- Born: December 29, 1927 Santa Cruz, California
- Died: September 12, 2003 (aged 75) San Francisco, California
- Occupation(s): Librarian, Information science professor

Academic background
- Alma mater: University of California, Berkeley (A.B. 1949, B.L.S. 1953, Ph.D. 1960)
- Thesis: On Interpretation and Understanding (1960)
- Doctoral advisor: Benson Mates

Academic work
- Discipline: Library and information science
- Institutions: University of California, Los Angeles UC Berkeley School of Library and Information Studies
- Doctoral students: Elfreda Chatman Howard D. White

= Patrick Wilson (librarian) =

American librarian, administrator, and philosophy professor

Patrick Wilson (December 29, 1927 – September 12, 2003) was a noted librarian, information scientist and philosopher who served as a professor at the University of California, Berkeley and as dean of the School of Library and Information Studies (now the School of Information) there. Earlier in his career, Wilson taught philosophy at the University of California, Los Angeles.

==Career==
Wilson is noted within the library and information science communities for his work on the philosophical underpinnings of bibliographic control, that is, the ways in which knowledge is organized and the relationships between different documents and pieces of knowledge. He also did work on what he called "cognitive authority," which is the study of how people gain reputation and the authority of possessing knowledge in the eyes of other people.
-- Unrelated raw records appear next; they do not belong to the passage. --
Here are made-up objects, facts about them, and rows of numbers that follow some of those facts. Name the object behind each unnamed row.

How the objects are related:
Π: uses; δ: belongs to class
Π K601 <- K470
Π K950 <- K155,K72
Π K404 <- K855,K196,K816,K451
Π K339 <- K855
Π K814 <- K76,K899,K468,K677,K455
Π K770 <- K907
Π K142 <- K484,K658,K577,K468,K556,K864,K438,K660,K176,K379,K167,K474,K315,K339,K488,K772,K455
Π K660 <- K484,K647,K466,K906,K909,K276,K865,K772,K575,K187,K866,K189
Π K76 <- K860,K234,K792,K683
Π K340 <- K42,K780
Π K438 <- K42,K551,K80,K775
Π K202 <- K42
Π K111 <- K42
Π K909 <- K121,K868,K577,K809,K131,K865,K455,K86
Π K107 <- K950,K514
Π K266 <- K452,K802
Π K38 <- K875,K823
Π K432 <- K875
Π K77 <- K95
Π K519 <- K77,K119,K315,K740,K228
Π K176 <- K899,K864,K315
Π K488 <- K432,K766,K741,K203,K451
Π K559 <- K29
Π K831 <- K29,K94,K647
Π K234 <- K61,K131,K285
Π K480 <- K61,K577,K816,K474,K809
Π K19 <- K31,K977,K960
Π K857 <- K31
Π K587 <- K702,K119,K677,K131
Π K468 <- K577,K974,K440
Π K911 <- K577,K4,K276,K765
Π K866 <- K79,K587
Π K180 <- K802
Π K868 <- K468,K960,K771
Π K79 <- K468,K315,K575,K594
Π K752 <- K164,K269,K110,K776
Π K315 <- K539,K388,K836
Π K780 <- K539,K266,K285,K38
Π K110 <- K974,K340,K105
Π K816 <- K731,K991
Π K864 <- K519,K587,K575,K245
Π K55 <- K183,K466
Π K538 <- K781
Π K772 <- K780
Π K86 <- K758
Π K574 <- K80
Π K189 <- K193,K466,K55,K488,K740,K957,K711
Π K775 <- K193
Π K577 <- K527
Π K399 <- K527
Π K474 <- K340,K176,K167
Π K285 <- K211,K388
Π K906 <- K266,K816
Π K80 <- K167
Π K740 <- K823
Π K379 <- K94,K938,K451
Π K776 <- K647
Π K784 <- K647,K809,K576
Π K914 <- K683
Π K929 <- K906
Π K766 <- K601,K929,K842
Π K938 <- K602
Π K974 <- K602
Π K269 <- K602
Π K553 <- K85
Π K155 <- K775
Π K400 <- K72
Π K61 <- K72
Π K899 <- K180,K440,K86,K810
Π K470 <- K716
Π K539 <- K716
Π K484 <- K716,K831
Π K466 <- K842
Π K631 <- K276
Π K94 <- K351
Π K679 <- K228
Π K658 <- K865,K772,K444
Π K4 <- K400
Π K276 <- K594
Π K85 <- K393
Π K556 <- K771
Π K146 <- K245,K399
Π K451 <- K124
Π K957 <- K538
Π K444 <- K776
{K470,K855,K553,K19,K42,K452,K514,K875,K404,K770,K31,K577,K468,K49,K539,K974,K731,K914,K864,K183,K780,K527,K211,K119,K379,K587,K792,K823,K977,K683,K4,K784,K775,K909,K679,K716,K740,K574,K351,K228,K865,K444,K960,K203,K455,K86,K771,K814,K245,K776} δ a
{K155,K121,K95,K77,K899,K432,K202,K923,K702,K79,K551,K164,K758,K438,K340,K660,K94,K466,K938,K601,K85,K677,K180,K285,K929,K276,K38,K388,K400,K576,K105,K189,K142,K711} δ c
{K76,K907,K860,K631,K950,K658,K61,K556,K559,K781,K193,K176,K647,K911,K766,K530,K809,K131,K315,K488,K111,K957,K187,K765,K991,K110,K538,K399,K810} δ d
{K484,K868,K480,K29,K802,K519,K80,K234,K266,K196,K816,K167,K474,K55,K906,K363,K107,K602,K146,K72,K339,K269,K741,K842,K857,K752,K772,K836,K575,K594,K440,K866,K393,K831,K124,K451} δ b

Some objects and their rows:
[  8   8   1 -12 -19  26  14   8 -10 -32   2 -29  15  25 -17   4 -17  16
  16 -29 -13   7  -3  14   0  25 -26] -> K677
[ -8   9   1 -13  17 -13  27  -3 -47 -13  11 -24  -9  77   1   9 -16   9
  35 -45  16 -22 -25  23  -4   0 -25] -> K868
[-11  -4  -4  -3  20 -16  38 -31   7 -31  14 -19  22  72 -14  28 -27  -5
  23  -5 -19 -13  -3  30  -7  27   1] -> K538
[ 18   8  11 -19  -4  11  14  -4  16 -39   8 -32   5  31   1  19  -7   7
  14 -33 -15   7   5  12  -5  40 -23] -> K466
[ 10   6   5 -18 -11  20   9  16  -1 -37   3 -27   6  28 -12  10 -12  10
  13 -26 -14   4  -1  14   1  28 -22] -> K702
[ 10  11  12 -34  15  22  -6   3 -12   1  12 -13   3  -2  -4  26  -7  -5
  14 -23 -20  27  -8  17 -12  23 -22] -> K164
[ 12   0   7 -20   7  26   2  22   5 -37   7 -27  -3  31 -17   5 -11   4
  14 -24  -5  -2  -3  13  13  20 -19] -> K77
[  8  14  -4 -24  10 -12  30  18 -55  -6   1 -28 -17  72 -15  16 -15  18
  42 -36   0 -29  -2  30 -11   6 -27] -> K575
[ -8  13  -1 -20  26  -7  18  -5 -54  -3   9 -19 -15  47 -16   6  -4   3
  53 -27  10 -20 -17  26  -8 -17 -25] -> K363
[-12  13  -3 -14   6 -19  33  -1 -16  -7   9 -20  25  64 -14  39 -40   0
  22  -2 -36  -2  -4  32 -23  31   2] -> K647
[-27   2 -13 -17   1 -23  26  -7 -14 -34  13 -19  24  65 -28  34 -31   5
  21   0 -29  -2  -5  35 -20  18   4] -> K765
[-38 -11  -7  -7  22 -21  26 -18   6 -48  23 -11  22  74 -24  32 -25  -5
  11 -13 -12   2 -13  31 -10  10   4] -> K911
[ -1  11   3 -18  37  -2  25   6 -50 -11   8 -26 -10  62 -15  14 -10   6
  44 -46   6 -26 -19  28  -9  -6 -20] -> K474
[  3  16   5  -7  35 -11  33  -7 -41 -16   9 -28 -15  70  -7  19 -10   6
  47 -46   4 -17 -10  29 -11   3 -20] -> K906
[ 19   7  16 -11  14  19  10  -6  14 -37  12 -30   5  22  -2  19  -6  -2
  19 -34  -9   9  -1   9   1  34 -19] -> K432
[  5   3   7 -11   9  30   8  -4  -4 -28   7 -22  15  11 -12  11  -9   4
  15 -38 -10  19 -13  16   1  21 -17] -> K285
[-12   1  -3  -5  22 -15  33  -7  -5 -28  11 -23  25  69 -12  24 -35  -6
  19 -10 -15 -15 -15  29  -3  25   4] -> K556
[ -3   3   4 -27  -6  11  -3   4   3 -53  12 -24  14  10 -15  24   1  12
  11 -26 -14   6   1  13 -12  19 -23] -> K400

Rows to name:
No name comes twice in this set of rows, the named rows included.
[ 14  -7  10 -36  10  29 -11 -11  -2 -38   7 -33  28 -16 -14  12   5   0
  25 -19   1 -12  -1   7  -2  12 -23] -> K155
[ -2  -2  -2 -19  40   2  24  17 -35 -18  10 -21 -25  74 -18   1  -7   7
  34 -39  22 -30 -16  27  10 -13 -22] -> K519
[-16  28 -12  -1  17  -5   4 -42  -7  -9   8  -5   0  52  29  -6 -22 -10
   3 -15  38 -46 -31   7   1   1  -9] -> K19
[-14   3  -7  -7   7 -19  39 -10  -5 -23  11 -24  24  78 -14  31 -36  -2
  20  -8 -27  -8  -5  33 -10  32   3] -> K187
[-24   3  -8   4   8  -7  34 -11 -20 -30   9 -18  41  51 -27  20 -34  -2
  28 -10 -24  -5 -19  33 -14  14   5] -> K61
[ 11   6  14 -14  25  28   2  -4   7 -27  11 -20   7  15  -7  18  -5  -6
  14 -36 -11  14 -11  12   2  26 -18] -> K38
[ -2  13  -3 -18   7  -2  32   7 -68  -3   0 -22  -5  66 -16   6 -17  17
  44 -40   6 -26 -15  30 -10  -1 -26] -> K440
[-16   8   3  -7  49  -3  20  -4 -39 -26  16 -21 -11  63 -11  10  -3   3
  38 -55  18 -10 -29  26  -8 -14 -18] -> K480
[ 11  -4  10 -10  22  14   9 -16  28 -48  15 -25   1  34   0  19  -3  -2
   5 -41  -2   8  -2  11   7  32 -20] -> K189
[ -2  23  -8 -12  40  19   7 -25   6  -7  -2 -11   0  31   3   6 -18  -8
   9 -17  23 -54 -14  20   0   0  -2] -> K574
[  3  15   6 -14  40  -6  29  -6 -46  -3   8 -19 -14  57 -10  17  -8   5
  45 -47   4 -14 -14  29 -14  -3 -20] -> K266

Now the same objects, written a new way:
Named rows:
[-11 -17   4   9   4   5  -9 -17   0  -7  11   0  -2  -4   7   8  14 -19
   0  11   1   0   0  -8 -10 -12  -2  14  11  12  -8   5   0   8  -6 -25
 -11 -24   9] -> K183
[  9  20  18  18   3  10  17  -8   8  22  -3   8   1  -4 -10   4 -12   8
 -13 -28 -27   8  -8  -2  10   2 -16  -4  -7  22   1  -5  -3 -17   7  -4
  -4  -9  44] -> K95
[  5  20   0   9   0  32   5  -5  12  10  12   1   4  14 -15   5   3  26
 -17 -12  18 -12 -19  14 -19 -27  -3  -4   0  24  -7   1  23 -12  27   7
   7   1   5] -> K810
[ 12  -1  17  16   4  24  21 -31   7  17   4   3  -6  -1   0   5   1  -3
  -4 -29 -10   2  12  -2  -2 -10 -28  14 -24  21  11   4  15 -14  10 -10
 -10  12  52] -> K711
[-10  -1  13 -10  -1   8   3  -2   3 -18 -17 -16 -14  11  -9  -8 -17  10
 -13  -7 -15   1   6  16  -1 -25   5  12   3  21  -6   7 -19 -20 -51   8
  18  29  47] -> K575
[ -1  12  16  -9  -7  23  11  -3   8 -23 -19  -9 -14   2  -7  10  21   4
  -6  29   1   5   4  13   6  -3  10  -7 -14  17  18  12  -3   9 -26   4
   1  50   1] -> K480
[  0   9   9  -6  -6   9   7  -1  -2 -21 -17 -13 -15  11 -13  -2  -6  14
 -11  -1 -12   2   0   8   6 -15   8  10   3  17   5   2 -12  -5 -39   8
  11  18  31] -> K594
[-14  -4  10   4   1  17  -5 -11  13 -12   8   7  -1 -13   8  23  53 -41
  -8  38  17   5  -5  12 -21   3  -1 -12   0   9  -3  15   4  28   5 -12
 -15   7 -17] -> K814
[ 11  17  18  19   2   7  18  -9   6  21  -2   9   2  -2 -11   5  -8   8
 -10 -23 -27   9  -8  -4  13   2 -15  -5  -8  24   4  -1  -3 -14  11  -2
  -6  -5  39] -> K85
[ 15   6   6  -4  -6   5  18   5 -11 -21 -28  -9 -22   7  -6   5  -7  34
   3 -16 -19  -4   5   8  18 -20  10   6   9  17  20   1   2 -13 -59 -11
   0  -7  20] -> K741
[-21   0  14   6   1  13  -9  -6  14  -1   2   2   3 -14  13  16  35 -24
   0  36   5   5  -3  -2 -13   1   3  -9   5  11  -2  15  -2  18  -4 -28
 -17   8 -21] -> K19
[ 24  14  14  22   3   2  28   1  -3  24 -15  13  -4  -6  -5  12 -14  34
   4 -49 -36   2  -3   3  26 -10 -12 -10   7  22  16  -2  11 -27 -17 -25
 -14 -39  33] -> K432
[-14 -17   4  10   3  -3  -9  -7  -1  -4   8   0  -1  -3   4   6  -2 -10
  -4  13  -7   1  -7 -10  -2 -10   3   9  19  14 -10   3 -11   5  -7 -24
  -8 -31   5] -> K716
[ -8  26  16   8  -3  51   5  -6  25  23   6  -4   5   2  -4  10   0  26
  -7  16  27  -9  -7   2 -19 -16   4 -17 -11  26   5  12  22  -8  27 -10
  -2  39 -25] -> K111
[  7   7   9  -5  -6  10  12  -4  -8 -24 -15 -11 -18   9 -14   0  -6  17
 -12   7  -6   1  -1   0  14  -9   9  11  -6  17  12  -3  -8  -4 -28   6
   6  12  23] -> K80
[ 10  24  12  20   4  -2   8  -8   1  26   5   5   8   7  -6  -9  23  33
 -14 -20 -33   9 -21 -10  22  -1 -15   3 -13  23  13  -5  -2 -24  16 -20
 -15  11  48] -> K164
[ 11  15  19  19   1  10  19 -12   4  20   0   8   0  -2 -15   5 -27   4
 -12 -22 -25  10  -7 -11  15   6 -13  -3  -8  23   1  -5  -7 -13  16   1
  -3 -14  39] -> K388
[  4   4  32  11  19  25  33 -14 -11  23   6   8 -12 -24  -5  18  17   0
 -36  17   7   0  -4  10  20  16 -17 -20 -43  26  14  -3  -6 -57  27 -15
 -18   1  19] -> K142

Name these rows:
No name comes twice in this set of rows, the named rows included.
[ 14  15  13  21   3   1  16 -13  -3  20   6   8   3   4 -15  -3  -3  21
 -18 -16 -30   8 -18 -17  25   5 -14   4 -13  25  11 -10  -6 -22  26 -11
 -13  -9  41] -> K340
[-15 -17   3   9   6  -6 -11  -6  -5  -6  13   0   1  -1   5   3  14  -8
  -8  16  -6   0 -12  -7   2 -12   3  10  16  15  -6   2 -11  -1  -4 -28
 -13 -28   7] -> K444
[  4   0   6   9   2  56  10 -33  12  13  16 -12  -6  12   0   3 -10  18
   0 -14  36 -21  15  -4 -29 -37 -13  23 -19  24   6   7  41 -13  25 -13
   0  25  12] -> K957
[ -3 -15   2  11   4  -5   0   0  -8  -3  -1   4  -6  -8  11  14   6   4
   8  -7 -11  -4  -3  -1   5 -17   4   3  29  12  -1   5   4  -2 -32 -41
 -17 -52  -3] -> K203
[ 10  -9  11  -8   6   9  22  -7 -28 -28  -9 -11 -28   3 -17   4   0  15
 -33  22  10  -7  -3   9  25  -4   7   9 -22  20  13 -12 -16 -37 -20   2
   0  -6  22] -> K474
[-28  12  11   2   3   3 -11   6   7  10   0  -3   1 -16   9   4  -1 -28
 -10  -7  -7   5  -8   4 -24  -7   1   3  24   9 -34   0 -19 -10 -26 -20
   1 -31  21] -> K587
[-12 -31   5  14  -2  -3  -7 -15  -1 -10  13  -1  -1   1  -5   6 -45 -11
  -2  24  -9   4  -4 -40  12  -3  11  15  21  18  -9  -2 -22  18  13 -16
  -6 -42  -9] -> K780
[-15  -2  -1  11   4 -15 -20  -5  -6   2  15  -3   8   5   9  -8  42  15
  -6  15 -14   2 -22 -16   5 -12   4  17  17  13   1   1  -9  -5  -3 -41
 -17  -9  12] -> K776
[-10 -29   1   6  13  -4  -2  -9 -12 -19  17   6  -6  -6  -1  15  33 -29
 -25  19  10  -4 -15  21  -5 -10  -3   3   5  15 -13   2  -8  -8  -1 -10
  -9 -40  12] -> K455
[  7  -5  10  -8   3  10  18  -6 -21 -26 -11 -12 -25   4 -14   2  -3  15
 -25  14   5  -4  -2   7  18  -5   8  11 -16  20  11  -9 -13 -29 -26   2
   2  -2  26] -> K167
[ 12   5  11  18   6  -3  13  -8   9   8   3  15   6   8 -15   5  13   2
 -20 -30 -34   9 -18  26   8 -10 -20 -10  -2  27  -2   6  -2 -11   7  10
  -2  -3  54] -> K121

He is the subject of an oral history.

Wilson was the winner of the 2001 American Society for Information Science and Technology Award of Merit. In his acceptance remarks, Wilson commented:

So for me information science and technology has been a fascinating combination of engineering, an odd kind of materials science and social epistemology. Social epistemology with a focus on textual objects and with an eye on the actual and possible roles of information systems is a productive approach to our field. There is a huge and rich supply of real problems out there still awaiting exploration, of real importance and endless fascination, and I urge others to take them on.

==Published works==
Wilson is the author of three books:

- Wilson, Patrick (1968). "Two Kinds of Power: An Essay on Bibliographical Control"

- Wilson, Patrick (1977). "Public Knowledge, Private Ignorance: Toward a Library and Information Policy"

- Wilson, Patrick (1983). "Second-Hand Knowledge: An Inquiry into Cognitive Authority"

==See also==
- Subject (documents)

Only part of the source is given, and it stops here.